I tried to vote. I really did.
First, I couldn’t heed every last neoliberal drop of Hillary Clinton’s words and Pokémon go to the polls because I forgot my Apple ID password so I couldn’t download the app. After giving up and closing the app store after too many failed password attempts, I opened Instagram to see my peers post endlessly on their stories, urging me with unparalleled aggression to register to vote. When I DM’d a few of them asking how to register, one of them left me on read. The other replied, “fuck I didn’t think I’d get this far lol.”

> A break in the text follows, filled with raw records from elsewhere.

Every row comes from one small tree of marks. Brackets hold a mark, then the marks that hang from it, in alphabetical order. Every link used is in the known rows. Which tree was each row made from?
Known rows:
(gifop (nivek pobos ripap)): [ -9  -3 -21  57  16 -31  13  60  44 -18  40 -16  60 -55  -9  24 -37   2
  -4  32  21  -9   1  19  55  44  12  33 -22  -1]
(pobos (nivek (lubuv (nogolop veron)))): [ 11  48 -11  -7  32   2  65  20   0  38  46  69  15  11  -1  -1  24  -6
  42 -26  62  -8  17 -26 -22 -13 -38  27   7 -58]
(fadozi (pobos (nivek gifop lubuv))): [  7  74  18  13 -22   2  11   2  15  21  41  19   1  31 -15  18  23 -17
  36  19  23 -20 -10 -22 -19 -54  37  25  16 -65]
(pobos (nivek lubuv ripap)): [ 15  25  -3  24   9  -3  46  35  11  27  44  69   4  15  18 -10   7  28
  29  10  79 -18   7   9   3 -17 -22  11   6 -59]
(bavit danu): [  6 -10  -8  14 -25  11  -1  14 -39 -17  16   0  15  -2 -25 -10   9 -37
  16 -11  -8  -7   8 -19  -1   0 -18  -8 -14  -4]
(somi (filafo ripap)): [ -1   5  21  15 -33 -12 -14  -3  12  26 -20  28  37  -8  43  10   9   8
   0  -7  15  17   7  -6  24   1  -5  22  14  -6]
(nivek danu gifop lubuv pobos): [-12  37  19  11 -37   8 -26  30  -1   4  41 -52  12  21 -20 -41  50 -12
  -8  30  -1 -21 -25 -51  34 -35 -23  17  -2 -32]
(pobos nivek): [ 34  24 -12   5   9   1  25  -9   4  20  -7  13  22  20   6   4  11  -8
  14  -7  38   3   8  14 -23  20   5   9  11 -25]
(gifop (nivek danu)): [ 10   7 -26  24   8 -26 -24  20  -9  -3  23 -32  47 -17 -14 -11  31 -20
 -15   2 -10  -4 -18 -15  32  -6 -10  19 -24  12]
(fadozi pobos): [-17  39  -3   8 -15 -12   9  16   4 -20   9 -14  19  -2   4  10 -11 -13
  -2  26 -12  -5   5  -9   0  -5  48  19  -1  20]
(somi filafo): [ -9 -15   7  -4 -10 -14  -3 -12  12   5 -28  13  26 -24  13   4  -3  -5
  -2  -2   3  13  -4 -20  32   0  -5  23  -1  -8]
(fadozi (pobos (nivek ripap))): [ -2  58  -7  31   3 -25  55  27  18   1  40  32  41   7  13  14 -22   0
  19  37  58  -3  15  15  -3  21  50  32   1 -21]
(bavit danu (gifop nivek)): [ 48 -13 -28  22 -23 -11  15  19 -22 -29  31 -22  38 -35 -60 -10   1 -51
  16  -5 -38 -27  -6  12  17 -36 -12  29 -32  -8]
(filafo somi): [  9  11  25   9   2   8  -2  -5  10   8   7  28   7 -10  27  -7 -29   7
  -6  13 -11 -18  -7   7  24  -8   0 -20   8 -16]
(fadozi (pobos (nivek lubuv ripap))): [  2  61  -7  32  -8 -14  52  46  15   6  55  54  20  15  20   1  -6  14
  30  40  70 -22  13   2   3 -18  26  31   7 -42]
(nogolop lubuv veron): [ 12   2 -27 -19  28 -28  47 -15   4  15  39  23 -19 -37 -21 -30 -31  25
  33 -18   9 -10   0  23  23  23 -59   1  22  -1]
(danu (bavit (gifop nivek))): [ 40  -3 -32  25   2 -22  52   4  24  13  25 -33  39 -58 -47 -13  25 -30
 -21   2 -15 -16  -5  45  -1 -41 -16  34 -42  -8]
(nogolop veron): [  6  15   2 -19  10 -20  32 -12  -1  12  29  12 -11 -22 -12  -9 -23   8
  34   5  21  -3   1  13   6  15 -17   6   4 -13]
(pobos (nivek (lubuv nogolop))): [  5  36 -14  14  18  18  33  31  -1  28  18  57  25  33  12   8  49 -13
   6 -30  43  -8  15 -42 -28 -23 -21  19   0 -45]
(pobos (nivek (danu (bavit gifop)))): [ 65  44 -26   7 -21  -5  80  -2 -10  42  12 -42  47  12 -25 -70  83 -30
 -34  13  35  -9   5  24 -30 -19 -36  30 -28 -21]
(pobos (nivek danu (lubuv nogolop))): [  8  49 -17  10   4  13  25  42 -23  27  29  28  40  50  12 -27  88 -23
 -13 -22  45  -5   2 -65 -14 -23 -38  23  -7 -30]
(fadozi (pobos (nivek danu lubuv ripap))): [  3  75 -11  26 -21 -18  45  57  -9   9  67  25  36  32  26 -35  33  11
  10  47  71 -26   4 -22  16 -25  10  35  -2 -30]
(pobos (nivek gifop)): [ 19  34  18   8   0   7   5 -34  14  35   7  13   4  22 -25  18  15 -20
  29 -10  12   7 -14   0 -22  -5   9  10  10 -60]
(fadozi (pobos (nivek gifop ripap))): [-13  64  23  34 -12 -19  41   4  28  20  51  32  22  12 -17  28 -19  -9
  34  32  37  -3  -2   3  -3  -1  57  33   0 -56]
(danu (bavit gifop)): [ 26   5 -13   3 -17  -5  63  -9  13  22   8 -31   4 -23 -31 -40  30 -16
 -25  11  -3 -15   6  33 -19 -34 -20  17 -30  -9]
(fadozi (pobos (nivek lubuv))): [ 19  69 -16  17 -11  -2  28  27   8   1  26  20  20  28  17  -1  14  -5
  21  24  40 -20   6 -13 -17 -30  32  26  15 -36]
(ripap (filafo somi)): [ -1 -10  27  15  11  12  -3 -22   4  20   7  45  13 -18  61  -6 -22   8
   6  17 -54  -3  -8  37   9  -1 -12  -9   6   3]
(pobos (nivek danu ripap)): [ 18  34 -10  20   3 -18  43  24  -9  25  33  19  35  23  11 -30  30   4
   1  15  66   2   3   1   9  27 -18  18 -10 -22]

Which tree is each row?
[-14  21  15  10 -26  -5   4 -16 -10  48  35 -42   7  -3 -40 -39  74 -33
 -23   3  -2   3 -16 -21  -6 -33 -37   0 -39 -21] => (nivek (danu bavit) gifop)
[ 26  54  15   5 -18   9  -3  -4 -15  45  39   5  -1  46 -18 -31  77 -13
  22  -2  29 -15 -24 -38  -3 -55 -31  14   6 -70] => (pobos (nivek danu gifop lubuv))
[ -7   8  30  26   4  10  32 -10  14  56  61  78 -11   5  19  10  16  11
  64   9  21  -1  -8  26  -8 -36 -27  25   4 -79] => (pobos (nivek gifop lubuv (ripap filafo)))
[ 20   3 -24  47  -2 -32  45  53  41 -26  37 -36  57 -51 -28  -3 -34  -2
  -7  41   4 -26  -5  38  54  11  12  55 -25  -2] => (bavit (gifop (nivek pobos ripap)))
[ 14 -14 -15  32  -3 -30  34  19  -5   4  52  -5  49 -40   3 -28  22  -4
   5  25 -36  -5 -16  46  36 -23 -27  59 -38  11] => (bavit (gifop (nivek danu (ripap filafo))))
[ 20  52   5  16 -20   4  26  -6  -7  72  46  -4  12  25 -32 -46 102 -25
   1   2  47 -12 -11 -23 -23 -62 -52   3 -21 -72] => (pobos (nivek (danu bavit) gifop lubuv))
[-16  29  16   7 -32   6   7   2 -13  54  58 -20  -8   1 -35 -51  89 -14
 -16   5  13 -15 -21 -39   2 -78 -54  -4 -32 -47] => (nivek (danu bavit) gifop lubuv)
[  9   7 -29  39   5  -8 -14  60  31 -17  32 -26  38 -31  -7   9   3  -7
   2  26   7 -26  -5  -8  45 -10  -8  27  -9 -15] => (gifop (nivek lubuv pobos))
[ 24  46  15   3 -13  -2  -1 -20 -12  38  15 -15  21  34 -25 -20  58 -28
  10  -3  16   7 -23 -22  -8 -10 -10  13  -1 -49] => (pobos (nivek danu gifop))
[  9  30  24  20   0   3  29   7  22  46  60  64 -18  15 -16   3  10  15
  50   7  58 -16  -5  -3   6 -44 -19   9   4 -95] => (pobos (nivek gifop lubuv ripap))
[ 19  45   4  17 -14  -4  33 -27  -1  71  25 -23  29  16 -37 -27  86 -40
 -13  -3  33   8 -12  -7 -29 -13 -31  11 -29 -49] => (pobos (nivek (danu bavit) gifop))
[ 29  40 -26  18  -2  -9  49   5 -14  50  15 -24  49  12  -6 -46  81 -31
 -28   1  56   8   7   1 -28  11 -35   6 -27 -18] => (pobos (nivek (danu bavit)))
[ 32 -18 -24  38 -16 -20  40  38 -12 -25  59   9  41 -49 -52 -13 -21 -31
  27   6  -9 -35  -1  24  34 -24 -15  34 -38 -19] => (bavit danu (gifop (nivek ripap)))
[-26  14 -16  40 -20 -24  52  57  12  18  50 -49  56 -23  -3 -57  40  -9
 -48  50  54  -2  12   0  30  41 -38  15 -48  10] => (nivek (danu bavit) pobos ripap)
[-44  -7  30  37 -17   7  10  25  24  21  65  25  -5 -17  19   0  -4  12
  32  41  -9  -6  -9  12  30 -14 -23  29  -7 -43] => (nivek gifop lubuv pobos (ripap filafo))
[ 38  22 -15   2 -36   1  55  23 -20  26  38 -38   5   4 -23 -89  85  -2
 -36  22  14 -33  -4  -6  -3 -83 -60  21 -33 -16] => (nivek (danu (bavit gifop)) lubuv)
[  9  23 -32  35  -4 -17 -21  66   4 -18  41 -56  53 -14  -7 -28  40 -16
 -17  32  10 -24 -17 -32  48 -15 -24  29 -18  -2] => (gifop (nivek danu lubuv pobos))
[ 20  21 -25  15  -1  -6  17  55  -8  -5  46 -11  48  -6 -28 -30  71 -26
 -24 -16 -23 -31 -11 -48  26 -83 -36  52 -36  -9] => (bavit (gifop (nivek danu (lubuv nogolop))))
[ 18  38  19   8  -5  17   6 -12   9  41  30  32 -16  28 -20   3  30  -5
  40  -6  26 -12 -14 -13 -14 -55 -10  10  18 -81] => (pobos (nivek gifop lubuv))
[-47  27  -5  33  -9   4  31  98  -3  -5  63   1  45  13  16 -40  45   2
 -32  20  44 -14   9 -65  45   2 -40  31 -29  -4] => (nivek danu (lubuv nogolop) pobos ripap)
[ 19  16 -23  40 -12 -40  36  64  22 -28  51 -65  74 -34 -28 -38   7  -8
 -26  49   6 -23 -10  17  65   8  -8  57 -38   9] => (bavit (gifop (nivek danu pobos ripap)))
[  8 -19 -20  51   4 -28  48  39  34 -15  42 -17  57 -61   5   2 -27  -2
   6  45 -35  -6  -7  68  38  19   0  68 -28   8] => (bavit (gifop (nivek pobos (ripap filafo))))
[  7  13 -35  30   3 -16   8  37  -3  31  53 -23  36 -35 -18 -38  79 -17
 -22   3  24 -23  -8 -16  19 -57 -56  13 -42 -13] => (gifop (nivek (danu bavit) lubuv))
[ -7   7  28  28  10  -3  33 -25  17  56  40  63   9  -1  15  25   1   2
  49   5   7  20  -7  41 -14  11  -8  27  -2 -54] => (pobos (nivek gifop (ripap filafo)))
[-32  29  27  27 -33  -4  -1  58   5   9  77 -16  11  12 -15 -43  32   5
   0  43  27 -23 -20 -40  57 -28 -26  20 -17 -42] => (nivek danu gifop lubuv pobos ripap)
[ 45  14 -27   9 -10 -26   9  16 -12 -13  18 -53  43 -13 -33 -35  39 -22
 -21   9 -30 -21 -24   6  28 -37 -15  46 -27  10] => (bavit (gifop (nivek danu)))
[ 44  38 -19  21 -14 -22 106  17  -2  47  41 -12  51  -3 -18 -70  60  -5
 -25  24  65 -14  10  36 -12  -8 -42  34 -38 -30] => (pobos (nivek (danu (bavit gifop)) ripap))
[-72 -10  38  21   5  16  20  16  10  41  70  89 -11  -3  14  26  23   4
  35 -14 -20   6   1 -25   1 -52 -36  32 -24 -46] => (nivek gifop (lubuv nogolop) (ripap filafo))
[-44  26   0  17  13 -12  68  77  20   5  86  41  24 -26   0 -13 -19  14
  23  19  60 -22  20 -29  40  20 -38  34 -14 -33] => (nivek (lubuv (nogolop veron)) pobos ripap)
[-21  17  -5  27 -17 -18  19  59   2 -13  38 -40  47   0  11 -41  10   3
 -30  47  37  -3   0 -14  45  47  -9  22 -20  14] => (nivek danu pobos ripap)
[ -9 -19  10  53  25 -12   4  30  23  27  74  91  23 -58  60  11 -32  30
  34  22 -17 -29 -11  39  55 -40 -33  14  -9 -33] => (gifop (nivek lubuv (ripap (filafo somi))))
[ 11  18 -33  38   2 -28 -19  49   7 -22  21 -72  78 -22 -15 -16  29 -29
 -32  29  -5  -5 -15 -15  46  30  -4  36 -22  19] => (gifop (nivek danu pobos))
[-15  34  21  15 -29  -1 -20  14  -1  -4  19 -72  27  18 -28 -29  36 -28
 -19  29 -15   2 -24 -34  29  10  -3  16 -13  -9] => (nivek danu gifop pobos)
[ 10  92  14  14 -32  -2   3  10 -11  18  49  -7  20  47 -16 -21  61 -24
  17  24  20 -18 -21 -44  -3 -60  20  33   6 -53] => (fadozi (pobos (nivek danu gifop lubuv)))
[  7  46  23  18 -18  -5  22  15  -8  47  70  37   2  31 -14 -31  53   7
  32  11  61 -16 -15 -27  17 -48 -35  17  -4 -79] => (pobos (nivek danu gifop lubuv ripap))
[ 10  12  -9  14 -28 -21  81  23  -8  26  50 -27  25 -18 -23 -77  47  -1
 -37  28  32 -16   4  27  12 -29 -45  26 -51  -3] => (nivek (danu (bavit gifop)) ripap)
[-29  19  -9  19   0  18  13  64  14 -12  23  -1  28   8   8   0  29 -16
 -20   2  11 -12  14 -55  14  -5 -16  22  -8  -9] => (nivek (lubuv nogolop) pobos)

I decided to take matters into my own hands. I requested an absentee ballot, but instead received a letter in return four weeks later that read “YOU REALLY THINK WE WOULD EVER COUNT THIS” in big, GOP-funded block letters.
So then I tried to register in North Carolina with the help of students tabling on the BC for voter registration. As I began to approach, I was, as always, bombarded by peers yelling, “HEY! Do you want to eradicate poverty?” and “Do you care about kids with cancer?”
With no defense and without headphones in my ears, I had no choice but to engage.
“Well, what kind of cancer?” I asked.
I took advantage of their silence to slide on over to the voter registration table. With my heart full, my eyes wide, and soul ready to begin my era of civic engagement, I declared, “I’d like to register to vote, please.” The tabler gave me a once-over and informed me that they had just run out of forms and ugh she’s so sorry ://. She told me they’d be tabling tomorrow from 10:01-10:12, the next day “whenever you’re in class,” or the following day at 3:12 (“it only takes a minute anyways”). She hands me a water-damaged flyer with some “voter resources” on it, including: yourvotedoesntcount.com, whyareyoustilltrying.org, and democracyisfucked.com.
As I made my way back to my dorm to wallow in my disappointment, I was struck by the early voting banners gesturing towards ABP. I pushed through the wafts of stale sandwiches and culinary mediocrity and stumbled into the polling area in the most poorly lit area in all of West Union.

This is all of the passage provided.